Focus on what someone is doing well…

In building a life and in building products, what someone is doing well is usually what makes them successful, in spite of their many flaws.

William Belk
2 min readJan 10, 2021

--

Jan 10, 2021

The past 12 months sucked, top to bottom. Millions of people are struggling. Some of our friends will tell us, some of our friends won’t. Many of us are frazzled; just not the same.

If we read any major news source or talk to our relatives, it’s endless finger-pointing and negativity; a giant cloud of stigma, loss of faith, and dehumanization.

Take a moment to remember what leads to positive outcomes — an ability to emphasize positive attributes, and the capacity to empathize with struggles or non-ideal traits and absorb that understanding into a nuanced and more enlightened path together.

This is true in life, and in business.

In life, when we focus on the negative in others, we easily create enemies and lose faith.

In building products, when we focus on the imperfections of a system or the imperfections of a business space, we easily talk ourselves out of the chance to try and succeed where we see potential.

In life, when we focus on the positive in others, we make them feel good and add another potential ally to our cause. It also makes us feel good to work toward/with something positive.

In building products, when we focus on the positive aspects of our approach or the uniqueness of our experience in the field, we might just take the chance to build a successful new thing that can provide for self and loved ones.

Negativity doesn’t work as well.

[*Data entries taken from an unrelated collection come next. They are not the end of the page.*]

Each row comes from the steps of one walk. Every step used is in the known rows, and no mark comes twice. Write the walk behind each row, first mark first.
Known rows:
E C B L N J H: [ 0.17 -0.15  0.25  0.34  0.29  0.37  0.20 -0.02  0.22  0.20 -0.03 -0.12
 -0.27 -0.05 -0.01 -0.05  0.05 -0.07  0.12 -0.26  0.09  0.07  0.01  0.02
  0.16 -0.16]
N J H B: [ 0.28  0.17  0.11  0.15  0.19  0.13  0.04  0.00  0.05  0.16 -0.15 -0.20
  0.23 -0.02  0.09  0.01 -0.08 -0.09 -0.19 -0.20  0.26 -0.10  0.03  0.08
  0.08 -0.04]
C B L: [ 0.07 -0.16  0.28  0.01  0.08  0.07  0.20 -0.09 -0.05 -0.04  0.16 -0.09
 -0.08 -0.10 -0.11  0.08  0.12  0.03 -0.11  0.11  0.00 -0.11 -0.33 -0.01
 -0.02 -0.15]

It doesn’t make grateful people, or happy products. It may bring success, but in spite of looming calamity and within protective and fear-laden custody, not within a framework of gratitude.

I’m writing this as much to remind myself. Finding imperfections in people and products is easy. It means that we don’t have to do anything for the rest of the day, stifle ourselves, and we move on to the next imperfect idea without being uncomfortable. That is not a good strategy for dealing with people, making friends, making the world better or happier—nor is it a good strategy for success in building products.